Good ideas for sure! Not trying to hijack your thread Oak Lane!


----------



## VladtheImpaler666 (Sep 13, 2018)

This is a great tutorial! I've got it bookmarked for a future build. Also liked your technique for rusting. Just need to assess how much storage space I have left for the bigger props after this year.


----------



## Myra Mains Haunters (Jan 1, 2017)

I just wanted to say that you did a Great job on the exterior of your Box.
The way that you scored and aged the Plywood, is really very very well done.
Seriously, you did a Great job on it.
I am going to apply that same technique and method to my Coffins that I am building.
I have used Plywood for my bases of my Coffins and old Fence boards for the Sides and the lid.
But now....I am just going to use Plywood all the away around, and just use your method to age it up.
You can't even tell that you were using Plywood for your Box.
My only suggestion would be, to slow down your Monster in the Box.
Its just a little to Violent. 
if you could, make it go from Violent to just slowly going up and down, that would be really cool?
But.....who am I kidding, I don't even know what a MP3 Player is, or how you even use one, to record Sounds???? LOL
Great Job!


----------



## ghostlland820 (Jan 11, 2014)

Do you have any advice about motor placement or wheel design to keep things running without the motor being overwhelmed? I have a FrightProps wiper motor but am having trouble with it not having enough umph. I'd guess my box is about the same size as yours.


----------



## J-Man (Feb 1, 2011)

ghostlland820 said:


> Do you have any advice about motor placement or wheel design to keep things running without the motor being overwhelmed? I have a FrightProps wiper motor but am having trouble with it not having enough umph. I'd guess my box is about the same size as yours.
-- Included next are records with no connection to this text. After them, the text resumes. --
Below is a small trained network, with its code and all its weights. Each question gives an input and a class and asks what happens when units are switched off, that is, made to give their printed mean instead of their output.

import numpy as np


def w(rows, s, z=0):
    codes = np.array(rows[::2]) - 128.0
    scale = np.full(codes.shape[1], s)
    scale[-1] = z or s
    return codes * scale


def f(y):
    return y / 2 * (1 + np.tanh(0.7978845608 * (y + 0.044715 * y**3)))


def log_softmax(a):
    a = a - a.max(-1, keepdims=True)
    return a - np.log(np.exp(a).sum(-1, keepdims=True))


def net(x, mask):
    res = np.array(x, float).reshape(1, 5) / 4 @ E
    y = f(res @ A[0][:, :-1].T + A[0][:, -1])
    res = res + np.where(mask, y, B[0][:, -1]) @ B[0][:, :-1]
    return log_softmax(res[-1] @ U[:, :-1].T + U[:, -1])


A, B = {}, {}
E = w([
[242,138,50,137,165],'x0',
[109,217,101,2,56],'x1',
[150,74,168,179,17],'x2',
[232,103,209,92,183],'x3',
[156,240,188,166,109],'x4',
],0.0081)
A[0] = w([
[151,171,101,146,171,114],'N0',
[67,136,132,123,148,107],'N1',
[116,68,138,92,147,179],'N2',
[139,119,113,191,110,104],'N3',
[98,97,106,114,116,200],'N4',
[97,143,193,115,100,216],'N5',
[147,148,181,132,144,241],'N6',
[123,46,170,251,40,165],'N7',
[180,137,148,119,108,180],'N8',
[111,114,72,134,152,85],'N9',
[102,182,73,118,103,127],'N10',
[129,67,144,121,125,67],'N11',
[115,179,127,197,184,134],'N12',
[105,81,139,78,154,183],'N13',
[130,155,117,61,185,82],'N14',
[140,55,137,109,134,58],'N15',
[122,102,109,146,136,29],'N16',
[216,166,122,84,153,183],'N17',
[83,78,170,146,107,53],'N18',
[185,167,42,84,116,251],'N19',
[55,133,120,118,130,153],'N20',
[143,151,194,119,86,104],'N21',
[143,165,53,145,82,203],'N22',
],0.017,0.0028)
B[0] = w([
[142,119,87,92,124,163],'N0',
[96,183,161,159,134,161],'N1',
[150,115,120,176,142,168],'N2',
[135,115,90,145,89,160],'N3',
[122,161,126,137,149,158],'N4',
[119,111,201,148,160,182],'N5',
[135,73,129,106,157,169],'N6',
[253,104,73,65,55,248],'N7',
[162,124,142,95,139,163],'N8',
[116,124,168,99,161,156],'N9',
[157,74,142,158,202,178],'N10',
[136,100,110,162,119,156],'N11',
[90,67,57,153,141,176],'N12',
[122,138,138,190,128,168],'N13',
[162,169,181,85,124,180],'N14',
[133,82,127,167,122,164],'N15',
[110,121,123,125,116,139],'N16',
[174,129,154,88,132,201],'N17',
[131,131,163,77,124,175],'N18',
[121,75,118,39,196,204],'N19',
[103,180,179,171,150,176],'N20',
[133,63,179,117,156,173],'N21',
[109,62,86,164,180,173],'N22',
],0.025,0.017)
U = w([
[101,182,143,97,81,3],'0',
[132,113,132,217,185,211],'1',
[211,123,102,148,40,143],'2',
[178,254,160,218,189,53],'3',
[154,143,107,91,199,161],'4',
[17,113,199,134,104,53],'5',
[207,104,211,40,103,204],'6',
[101,185,125,117,66,45],'7',
],0.0089,0.0045)

Each question gives the input, the list of numbers given to net, and the class t.
The units are the neurons (one row each of A and B). Each row of codes is followed by its name. A weight is (code - 128) times the scale printed after its matrix; where a second scale follows, it is the last column's (A, B and U).
mask holds one flag per neuron, in row order. A switched-off neuron (its flag False) gives its mean, the last column of its row in B, instead of its output. The means were averaged over made-up inputs and are rounded, as every weight is.
A unit's drop is (log p(t) with every unit on - log p(t) with that unit switched off) / (log p(t) with every unit on - log p(t) with every unit switched off).
The circuit of an input: a set's keep is (log p(t) with only the set's units on - log p(t) with every unit switched off) / (log p(t) with every unit on - log p(t) with every unit switched off). Starting from the 12 units with the biggest drops (on a tie, the unit counted first), units are removed one at a time, each time the one whose removal leaves the highest keep (on an exact tie, the one counted first), for as long as the keep stays at least 0.8.
units of the circuit, in order: the units of the circuit, biggest drop first
most important unit: the unit with the biggest drop
top k neurons: the k neurons with the biggest drops, biggest first
drop of u: that unit's drop, to one decimal
input [8,2,6,-5,-3], class 4: units of the circuit, in order : [N22]
input [-5,7,-3,-2,4], class 3: units of the circuit, in order : [N7; N20]
input [-3,7,-3,-3,0], class 3: units of the circuit, in order : [N20; N7]
input [-5,1,7,-8,-8], class 2: top 2 neurons : [N7; N19]
input [-4,-1,-7,2,1], class 3: top 2 neurons : [N7; N19]
input [2,0,8,-3,7], class 2: top 2 neurons : [N19; N7]
input [0,5,-6,-1,1], class 4: top 2 neurons : [N7; N10]
input [-2,-7,-8,-2,4], class 1: top 2 neurons : [N7; N12]
input [-6,-7,-2,-1,5], class 2: top 2 neurons : [N12; N19]
input [-3,3,-8,-6,4], class 3: top 3 neurons : [N20; N1; N14]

What are you powering the wiper motor with?


----------



## ghostlland820 (Jan 11, 2014)

J-Man said:


> What are you powering the wiper motor with?


Powering with FP 12 volt transformer.


----------



## J-Man (Feb 1, 2011)

ghostlland820 said:


> Powering with FP 12 volt transformer.


I believe that's a 5A supply, correct? If you can, try hooking it up to a car battery and see if that makes a difference. Sometimes more available amps will yield more torque.


----------



## 66539 (Feb 20, 2016)

ghostlland820 said:


> Powering with FP 12 volt transformer.





J-Man said:


> I believe that's a 5A supply, correct? If you can, try hooking it up to a car battery and see if that makes a difference. Sometimes more available amps will yield more torque.
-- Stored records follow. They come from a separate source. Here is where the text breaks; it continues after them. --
[[129 136 126 122 128 138 119 130 101 132 139 109 125 129 135]
 [130 131 129 124 130 136 119 131 108 131 135 115 128 127 135]
 [115 136 113 130 118 124 143 117 129 123 126 125 115 139 120]]
->
[[115 136 113 130 118 124 143 117 129 123 126 125 115 139 120]
 [129 136 126 122 128 138 119 130 101 132 139 109 125 129 135]
 [130 131 129 124 130 136 119 131 108 131 135 115 128 127 135]]

[[143 147 145 118 122 133 126 112 117]
 [129 132 118 113 124 141 118 120 138]
 [117 138 131 149 115 121 115 127 125]
 [133 144 121 142 132 117 149 130 131]]
->
[[117 138 131 149 115 121 115 127 125]
 [129 132 118 113 124 141 118 120 138]
 [133 144 121 142 132 117 149 130 131]
 [143 147 145 118 122 133 126 112 117]]

[[114 124 125 128 115 122 116 121 139 122 124 126 136 128]
 [138 141 140 134 100 131 122 117 137 132 130 131 136 146]
 [123 112 129 121 117 125 123 115 113 123 127 126 120 123]
 [141 132 135 137 127 127 130 135 124 135 146 133 129 127]
 [131 111 136 112 137 124 134 129 123 118 128 130 125 136]
 [128 133 132 123 126 119 128 123 119 133 132 130 116 121]]
->
[[114 124 125 128 115 122 116 121 139 122 124 126 136 128]
 [123 112 129 121 117 125 123 115 113 123 127 126 120 123]
 [128 133 132 123 126 119 128 123 119 133 132 130 116 121]
 [131 111 136 112 137 124 134 129 123 118 128 130 125 136]
 [138 141 140 134 100 131 122 117 137 132 130 131 136 146]
 [141 132 135 137 127 127 130 135 124 135 146 133 129 127]]

[[151 131]
 [113 143]
 [122 122]
 [134 128]
 [127 139]
 [114 114]
 [128 127]
 [132 117]]
->
[[113 143]
 [114 114]
 [122 122]
 [127 139]
 [128 127]
 [132 117]
 [134 128]
 [151 131]]

[[137 140 133 141 114 117 136 117 121 127]
 [118 122 111 116 127 120 121 133 115 136]
 [114 112 137 119 147 135 107 141 140 125]
 [132 130 129 122 130 132 129 128 137 124]
 [139 139 134 148 132 102 142 132 151 115]
 [127 126 116 124 127 133 127 124 116 136]
 [145 139 135 148 121 122 141 124 132 125]
 [126 118 143 114 140 157 112 126 151 122]]
->
[[114 112 137 119 147 135 107 141 140 125]
 [118 122 111 116 127 120 121 133 115 136]
 [126 118 143 114 140 157 112 126 151 122]
 [127 126 116 124 127 133 127 124 116 136]
 [132 130 129 122 130 132 129 128 137 124]
 [137 140 133 141 114 117 136 117 121 127]
 [139 139 134 148 132 102 142 132 151 115]
 [145 139 135 148 121 122 141 124 132 125]]

[[135 140 124 112 116 114 134 145 123]
 [145 134 143 123 128 106 142 152 139]
 [148 131 120 131 123 107 140 134 120]
 [151 135 129 119 115 110 145 132 125]
 [147 134 133 127 117 116 141 153 114]
 [150 125 124 133 125 108 134 141 113]]
->
[[135 140 124 112 116 114 134 145 123]
 [145 134 143 123 128 106 142 152 139]
 [147 134 133 127 117 116 141 153 114]
 [148 131 120 131 123 107 140 134 120]
 [150 125 124 133 125 108 134 141 113]
 [151 135 129 119 115 110 145 132 125]]

[[133 139 126 127 125 122 128 129 126 127 133 132]
 [123 131 131 140 117 128 129 128 126 125 120 138]
 [121 130 126 123 133 127 131 129 125 126 121 132]
 [122 131 129 131 114 136 131 106 127 128 127 126]
 [108 124 129 119 120 123 133 138 132 126 135 128]
 [127 119 126 123 126 137 128 122 137 126 124 131]]
->
[[108 124 129 119 120 123 133 138 132 126 135 128]
 [121 130 126 123 133 127 131 129 125 126 121 132]
 [122 131 129 131 114 136 131 106 127 128 127 126]
 [123 131 131 140 117 128 129 128 126 125 120 138]
 [127 119 126 123 126 137 128 122 137 126 124 131]
 [133 139 126 127 125 122 128 129 126 127 133 132]]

While I don't know nearly enough to tell you if this is a viable option, I think it would be. Ali Express has 12 volt power supplies up to 10 amps. J-Man could give you a far more knowledgeable opinion as to whether these will work.
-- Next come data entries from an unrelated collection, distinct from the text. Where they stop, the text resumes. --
Below are the code and all the weights of a small trained network. Each question names an input and a class and asks about switching units off, where a switched-off unit gives its printed mean instead of its output.

import numpy as np


def w(rows, s, z=0):
    codes = np.array(rows[::2]) - 128.0
    scale = np.full(codes.shape[1], s)
    scale[-1] = z or s
    return codes * scale


def norm(h):
    return h / np.sqrt((h * h).mean(-1, keepdims=True) + 1e-5)


def f(y):
    return np.maximum(y, 0)


def log_softmax(a):
    a = a - a.max(-1, keepdims=True)
    return a - np.log(np.exp(a).sum(-1, keepdims=True))


def net(x, mask):
    res = np.array(x, float).reshape(1, 2) / 4 @ E
    u = 0
    for l in range(3):
        y = f(norm(res) @ A[l][:, :-1].T + A[l][:, -1])
        res = res + np.where(mask[u : u + 5], y, B[l][:, -1]) @ B[l][:, :-1]
        u += 5
    return log_softmax(norm(res)[-1] @ U[:, :-1].T + U[:, -1])


A, B = {}, {}
E = w([
[157,105,120,174,162,103,128,87,23,36],'x0',
[198,132,82,11,25,104,42,138,62,183],'x1',
],0.013)
A[0] = w([
[59,132,78,102,145,68,23,107,29,26,2],'0.n1',
[14,47,163,113,80,46,96,215,127,87,42],'0.n2',
[111,153,101,42,41,92,117,149,166,108,162],'0.n3',
[54,107,207,212,164,100,170,106,187,151,170],'0.n4',
[115,80,149,206,110,27,143,2,168,51,33],'0.n5',
],0.0049,0.0042)
B[0] = w([
[171,104,176,120,67,119,254,122,126,209,173],'0.n1',
[179,164,167,93,220,91,106,154,136,90,128],'0.n2',
[190,132,61,135,144,139,174,73,176,127,219],'0.n3',
[143,195,27,64,207,93,80,67,130,109,254],'0.n4',
[169,131,133,68,45,153,102,189,195,152,170],'0.n5',
],0.0084,0.0068)
A[1] = w([
[138,68,153,207,141,115,109,128,36,69,123],'1.n1',
[114,159,87,59,146,105,84,90,147,113,3],'1.n2',
[98,146,158,113,117,190,94,255,199,168,104],'1.n3',
[63,151,135,98,132,117,124,184,159,180,85],'1.n4',
[169,116,104,108,126,133,173,120,149,157,107],'1.n5',
],0.013,0.0048)
B[1] = w([
[115,130,170,80,76,111,185,186,103,157,209],'1.n1',
[134,138,164,131,95,112,142,79,87,167,254],'1.n2',
[159,80,188,145,94,98,172,252,64,52,216],'1.n3',
[123,38,116,87,111,134,187,185,86,135,206],'1.n4',
[94,86,158,188,166,127,110,41,170,121,254],'1.n5',
],0.013,0.0072)
A[2] = w([
[120,39,164,219,107,138,97,135,187,147,77],'2.n1',
[138,141,96,135,95,95,65,135,117,167,54],'2.n2',
[125,121,152,107,106,177,171,180,163,134,1],'2.n3',
[46,248,134,175,182,134,159,187,219,95,74],'2.n4',
[210,83,77,66,61,104,41,139,122,182,66],'2.n5',
],0.011,0.0029)
B[2] = w([
[126,172,157,92,127,74,131,92,48,178,172],'2.n1',
[172,122,127,160,131,148,73,102,197,88,160],'2.n2',
[151,152,103,93,20,153,129,137,38,48,170],'2.n3',
[99,75,79,155,157,202,29,98,171,130,213],'2.n4',
[39,142,73,184,247,196,118,177,185,75,255],'2.n5',
],0.011,0.01)
U = w([
[77,89,57,149,195,210,87,106,177,87,219],'0',
[128,88,162,103,103,120,210,198,76,106,227],'1',
[123,136,156,117,131,84,127,7,107,188,164],'2',
[155,126,140,140,108,127,87,133,171,107,27],'3',
[141,206,128,141,99,135,115,156,140,167,2],'4',
[163,193,135,113,101,120,101,138,182,133,7],'5',
],0.017,0.0043)

Each question gives the input, the list of numbers given to net, and the class t.
The units are the neurons (one row each of A and B). Each row of codes is followed by its name. A weight is (code - 128) times the scale printed after its matrix; where a second scale follows, it is the last column's (A, B and U).
mask holds one flag per neuron, layer by layer. A switched-off neuron (its flag False) gives its mean, the last column of its row in B, instead of its output. The means were averaged over made-up inputs and are rounded, as every weight is.
A unit's drop is (log p(t) with every unit on - log p(t) with that unit switched off) / (log p(t) with every unit on - log p(t) with every unit switched off).
The circuit of an input: a set's keep is (log p(t) with only the set's units on - log p(t) with every unit switched off) / (log p(t) with every unit on - log p(t) with every unit switched off). Starting from the 12 units with the biggest drops (on a tie, the unit counted first), units are removed one at a time, each time the one whose removal leaves the highest keep (on an exact tie, the one counted first), for as long as the keep stays at least 0.8.
units of the circuit, in order: the units of the circuit, biggest drop first
most important unit: the unit with the biggest drop
top k neurons: the k neurons with the biggest drops, biggest first
k most important neurons of layer l: the k neurons of layer l with the biggest drops, biggest first
drop when u is switched off: that unit's drop, to one decimal
input [-3,3], class 2: top 4 neurons	[1.n5, 0.n3, 2.n1, 0.n4]
input [3,1], class 2: top 3 neurons	[0.n1, 1.n5, 1.n3]
input [1,0], class 2: most important unit	0.n1
input [3,-3], class 2: top 4 neurons	[0.n4, 2.n5, 1.n2, 1.n3]
input [0,-1], class 2: top 2 neurons	[1.n2, 0.n4]
input [-6,4], class 1: top 2 neurons	[1.n3, 0.n4]
input [-8,8], class 0: 2 most important neurons of layer 1	[1.n1, 1.n5]
input [6,7], class 0: top 2 neurons	[2.n5, 1.n3]
input [-1,-2], class 2: top 3 neurons	[0.n4, 1.n2, 2.n5]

The link for this power supply is way too long for this post, so just head over to Ali Express and plug in 12 volt power supply into the search and it should come up as one of the options


----------



## J-Man (Feb 1, 2011)

It's possible that a 10A PS could yield more torque, that's why I suggested trying a car battery first before purchasing another PS.


----------



## bdillard (Oct 27, 2017)

Did you ever get the sounds to work together? If so how did you use the same mp3 player to play both soundbites? Trigger with the PIR sensor?


----------